We’re trying to pick the ultimate seminar speaker. I’m not asking for the most popular speaker, or the most relevant, or the best speaker, or the deepest, or even the coolest, but rather some combination of the above.

I’ll decide each day’s winner not based on a popular vote but based on the strength and amusingness of the arguments given by advocates on both sides. So give it your best!

12 Comments

  1. Yuling says:

    Gauss has also made some contributions to Stan by providing the Gaussian proposal, and he is not deeply involved in hydrogen bomb I suppose.

    Nora Ephron, on the other hand, has a quote: “What are you going to do? Everything is my guess. It will be a little messy, but embrace the mess. It will be complicated, but rejoice in the complications.” I think she is referring to the random walk metropolis in an implicit way, and Gauss can express this proposal using one calligraphic letter and two numbers.
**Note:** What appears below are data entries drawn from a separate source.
0: [199 132 203 214 102 233 146 153 227 138 155 164 190 132 170 126 163 108
 121 185 174 182 166  27  83 138 165   0 255 113 122 178 151 107 183   0
 168  12  89 165 136 147 169  94 217 234 130 190]
1: [166 120 104 107 163 137 114 127 117 134 144 122 152 138 147 142 140  85
 143 153 147 173 164 119 157 142 159 163 169 150  92 163 176  90 118 146
  97 159 149 136 105 167 142 121 125 142 118 148]
2: [112  78 126 138  48 191 159 131 132  98 112 198 174 151 160 129 145  83
 130 112 150 154  70 172 151 196  93 112 101 180 156 107 191  85 173  88
  96 150 174 128 195  95 104  71 128 136 107  84]
3: [139 139 111 119 132 138 125 116 100 142 102 121 110 146 142 119  96 119
 137 126 141 131 141 108 107 124 130 139 140 150 115 150 158 112 139 140
 135 117 142 132  98 155 141 156  99 113 121 130]
4: [196 203  40 142 187  24  75 130 100 116  80 204  94 142 167 142  98 155
 147 174 198 164 188 136 218  89 229  14 145  86  27  80 135 155 188 236
 162 178 166 179 137 138 196 111 100 163 191 245]
5: [152  94 124 118 144 141 102 137 136 124 157 141 141 150 118 136 145  74
 157 165 137 167 134 116 153 143 176 155 132 120 101 179 166  82 128 121
  83 155 158 129  80 138 113 124 134 114 100 132]
6: [159 151  40 112 120 132  91  78 152 177 120 156  96  99 116 105 132 204
 137  54 191 162 103 104 194 159 193 148 109 102 113 101 108 134  94 194
 159  66 148 215 104 191 179 129 160  81 131 181]
7: [ 74 190 123 170  96 123 208 123  79 154  82  61 111 159 157  58  60 179
  94 106 122  39  85 164  34 149  71  99 100 173 178  92  92 199 160 147
 175  94 132 131 134 164 111 188  92  96 160 130]
8: [124 132  98 138 126 148 128 114 113 129 111 130 116 174 130 118 108 101
 155 149 137 141 120 118 118 137 139 127 112 150 124 169 167 106 158 118
 119 126 130 122  82 133 110 141 111  79  93 131]
9: [113 154 106  94 132  97 131 104  97 156 112  95 104 160 142  90 113  96
 102 132 124 145 109 120 124 157 144 180 114 176 128 159 158 138 152 119
 128 105 167 145  78 153 124 161 100  90 136 148]
10: [157 102 132 134 161 145  94 129 149 118 157 165 131  83 117 188 141 118
 168 122 136 127 158 115 133  93 130  99 153  94 102 124 130  88 105 149
 119 146 110  94 129 132 149 118 139 160 112 119]
11: [186 216  75 157 223 146  82  90 105 142 155  71  47 111 157 128 109 141
 126 150 146  71 152 181 144 110 229 227   0 106 114  99  95 237 152 139
 199  56  79 249  82  34 177 138 107 172 148 181]
12: [135  99 144 139 144 155 125 156 134 104 163 144 150 117 106 155 155 125
 155 139 122 132 160 119 119 124 122 107 141  93 123 123 123 105  99 138
 107 157  96  83 137 113 117 108 150 136  97 106]
13: [114  86 178 137 142 132 105 158 163  89 184 168 131  88  77 185 168 132
 150 135 104 127 140 131 142 101 127 100 127  64 116 109  98 109  82 123
 104 156  92  87 164  84  99 111 170 145 111  83]
14: [145 131 120 107 154 133 108 103  72 151 110  83  87 127 116 160  92 126
 163 135 131 145 108  74  83  93 137 148 125 123 118 115 130 122 122 132
 147 185 134 114  81 145 150 140 133 169 118 118]
15: [106 151 109 134 116 117 143 109 100 142 110 109  98 160 141  96  99 118
 118 131 130 116 105 126 104 151 139 151 113 160 131 145 144 128 150 126
 133 116 160 148  88 147 112 165  93  90 124 135]
16: [175 128 108  87 147 106  77 102 122 171 111 126 110 105 156 145 117 103
 118 119 152 166 140 104 143 114 146 177 157 140  83 149 158 100 116 137
 151 119 156 147  98 156 179 134 111 147 150 141]
17: [ 91 169 128 132 133  83 120 117 105 173 150 104  82 132 143 114 119 112
  66 139 143 100  59 199 124 159 114 177 116 159 119 118  81 165 102 130
 155  84 201 172 110 155 131 195 117 148 208 139]
18: [113 150 106 147 112 125 146 119 118 141 108 125  96 156 139 103  90 124
 136 121 127  96 107 138  98 135 134 105 120 147 135 144 132 128 146 136
 153 113 138 134  83 155 117 171  88  97 119 133]
19: [  0 108 170 255  67 139 230 223 124  57 216 147 133 222  28  87 152 132
 130 206  64  31  23 215  75 195 120  58  10  93 204 131  65 151 154  78
  69 132 123  99  96  65   0 171 168  28  71  60]
20: [119 148 159 136 123 124 147 131 107 123 117  98 133  90 142 124 111 190
 107  89 117  72 145 138  91  95  65  95 143 134 146  69  72 166  98 154
 159 112  98 101 178 133 146 123 146 149 161 121]

[139 130  93  70 151  92 103 106 112 162 123  96 112 162 135 115 143  66
  86 150 135 182 113 123 171 149 177 226 112 163  97 182 175 126 134 110
  98 123 189 153  82 154 124 150 103 118 158 158] 9
[165 146 103  98 135 132 110  91 110 148  87 126 115  88 156 135  88 153
 142  85 141 124 180  94 104  85 100 110 161 140 111 128 145 121 124 161
 169 117 105 117 132 160 176 132  87 143 115 135] 3
[148  99 129 152 141 101 124 120 195 111 130 123 172 128 107 119 162 133
  93 143 183 123 158 127 164 161 100 115 170 170 141 132 171 128 162 132
 136 121 149 143 157 114 143  63 134 134 128 159] 1
[166 118 128 110 154 144 100 121 141 120 156 144 137 101 135 163 129 105
 149 131 156 151 150 121 144 110 134 132 161 111  94 140 140 110  96 154
 128 145 134 123 119 147 151 116 132 158 118 133] 10
[165 138 125 121 154 137 121 118 125 141 122 136 134  89 142 152 106 134
 154  97 148 120 159 113 109  87 108  97 180 123 107 122 127 113 108 157
 152 149 116 104 138 154 164 124 127 160 130 128] 10
[135 132 111 121 125 134 123 110 115 148 115 134 102 138 146 135 102 107
 141 135 134 126 131 114 119 122 130 130 131 137 114 152 150 117 143 139
 136 131 132 138  95 153 143 151  95 104 118 131] 3
[142 104 146 148 140 150 122 157 139 102 158 158 142 124 115 151 149 121
 163 147 125 128 154 130 131 108 127 104 138  99 119 132 132  97  97 137
 116 154 109  93 136 124 117 103 150 136  94 111] 12
[132 167  66 135 138 158 104  92 101 153 128 105 101 118 112 112 111 161
 163 100 163 120 127 123 154  72 164 179  61 116 111 125 130 156 138 179
 159 105  88 180  81 108 164 122 102 126 121 144] 3
[ 90  46 139 195 111 185 170 197 167  40 188 192 163 209  51 136 175  66
 214 227  91 143 142 119 127 176 186  89  70  75 160 210 185  61 159  96
  24 203  89  81  67  78   7 112 151  24   0  99] 5
[ 90 156 157 157 100 137 188 147  93 117 105  70 150 131 137  78 113 189
 112 109 105  58 129 137  70 121  66 109 124 138 177  86  83 168 132 139
 140 126  83  92 160 135 109 131 132 112 128 117] 20
[163 103 128 121 149 153  97 132 140 121 146 151 135  86 126 176 129 123
 173 120 150 140 166 117 141  92 118 109 168 102 100 121 137 100  95 158
 134 147 111 101 151 145 154 118 144 170 118 128] 10
[140 100  68 104 156 162 166 152 102 116 136  85 208 222 129  75 166  61
 145 213 125 191 184  94 150 214 178 190 124 179 124 221 219  76 181 133
  34 192 145 122  68 139  71  87 139  64  45 162] 5
[179 126 110 106 165 136  87 114 127 150 131 158 119 105 150 166 132 101
 161 123 158 155 153 113 145 109 137 131 162 111  96 144 162  88 110 157
 145 142 148 125 108 163 178 129 111 152 142 148] 16
[156 108 156 103 157 126  97 139 153 115 148 135 153  71 122 177 143 138
 146 114 120 147 175 122 139  93 109 128 156  99 100 107 123 113  87 147
 126 149 108 105 160 119 165  98 157 183 131 114] 10
[167 130 107  85 159 112  74 102 133 156 136 129 102  95 154 156 125  86
 126 125 149 164 125 126 146 109 149 179 162 132  71 151 152 106 107 139
 138 121 159 141 112 159 164 132 118 161 165 140] 16
[ 98 204 111  86 104  81 156  73  68 196  44  48  71 137 169  64  64 156
  60  73 118  92  83 131  88 107  94 176 115 193 149 122 109 201 141 122
 188  67 166 151 108 166 169 186  66 104 185 148] 7
[122 148 102 102 125 107 117 107 113 151 114 100 100 165 140 106 110  93
 105 137 122 151 102 123 138 144 140 172 102 165 113 169 152 137 148 120
 128 114 150 135  85 149 122 161  93 101 136 147] 9
[140 145 156 158 108 186 139 128 127 137 140 120 152 129 141 116 121 124
 158 147 159 129 158  90 104  74 120  85 142 133 116 141 155 119 159  81
 151  93  89 125  89 129 155 120 134 172 103 131] 3
[ 79  69 131 147 139  92 139 113 220 103  81  88 197 156  39  93 154 164
  29 138 194 161  78 158 186 255 109 122 133 197 205 120 163 167 209  83
 135  82 177 229 152  81 109   0 138 171 103 213] 2
[161 127 115 112 156 124  89 109 138 147 140 147 114 112 143 158 125  96
 143 135 151 167 141 125 153 113 148 160 150 128  87 161 155  91 116 138
 138 139 157 146  95 156 155 143 112 148 140 140] 16
[171 152 116  59 128 139 113  74  94 149  42  92 115  95 171 110  63 158
 133  61 119 135 180  60  90  74 105 129 168 159 130 130 160 127 134 142
 174 119  91 105 135 159 192 139  90 123 126 141] 3
[ 17 178 166 185 113 125 255 207  67 104 136   5 206 166 132  13 152 246
  40 141  76  16 108 210  54 185  28 113  85 159 226  32   6 253 127 158
  84 147  83  92 229 109  59 127 193 130 169 110] 7
[146 163 109 105 125 111 120  92 104 170  97 111  89 115 164 110  64 137
 114  88 134 120 127 110  89  97 100 137 143 172 128 128 123 148 129 143
 174 103 147 142 116 161 167 169  85 125 148 150] 3
[169 106 121 134 119 130 105 104 102 128 119 102 124 121 135 141 121 133
 184 118 170 123 117  85 110 100 102 125 139 140 118 123 168 104 127 141
 147 187 132  87 113 133 161 121 138 150 116  94] 14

We need a concise speaker.

  2. I’m going with Gauss. Ephron would show up in his office, and say, “I’ve got this great idea for a screenplay”; she’d really lay on the charm and work on her sales pitch. After she’d finish, Gauss would go back to his filing cabinet, aimlessly rifle through his least interesting shelf, pull out a sheaf of papers, and casually drop the screenplay for When Harry Met Sally on the desk in front of her. “Not even worth publishing” is how Gauss would think of it.

  3. zbicyclist says:

    Gauss would be a magnetic speaker!

    When I was running a large research group, I discovered one application in quasi-production had been written by a departed employee using the Gauss software package. (not written by Gauss, who died in 1855).

    This was a problem, since nobody else knew Gauss (which means he shouldn’t have been allowed to use it for an application clients could customize, for gosh sake). So, for some months we had a “deGaussing” project — not to remove unwanted magnetism, but to remove unwanted software.

  4. Jonathan (another one) says:

    Isn’t Gaussian just a synonym for normal? Who wants a normal speaker? Or even a standard deviant? We need someone significant, and not just one time on 20… we only get one shot.

  5. Bobbie says:

    Yes, yes, all the other comments are mostly about how brilliant Gauss was. Ephron was brilliant, too. And funny.
    More important, Ephron would bring food.

  6. Jan says:

    According to Wikipedia, Nora Ephron was named after a character from a play by Ibsen. I am not sure I want to watch a seminar given by someone from an Ibsen’s play.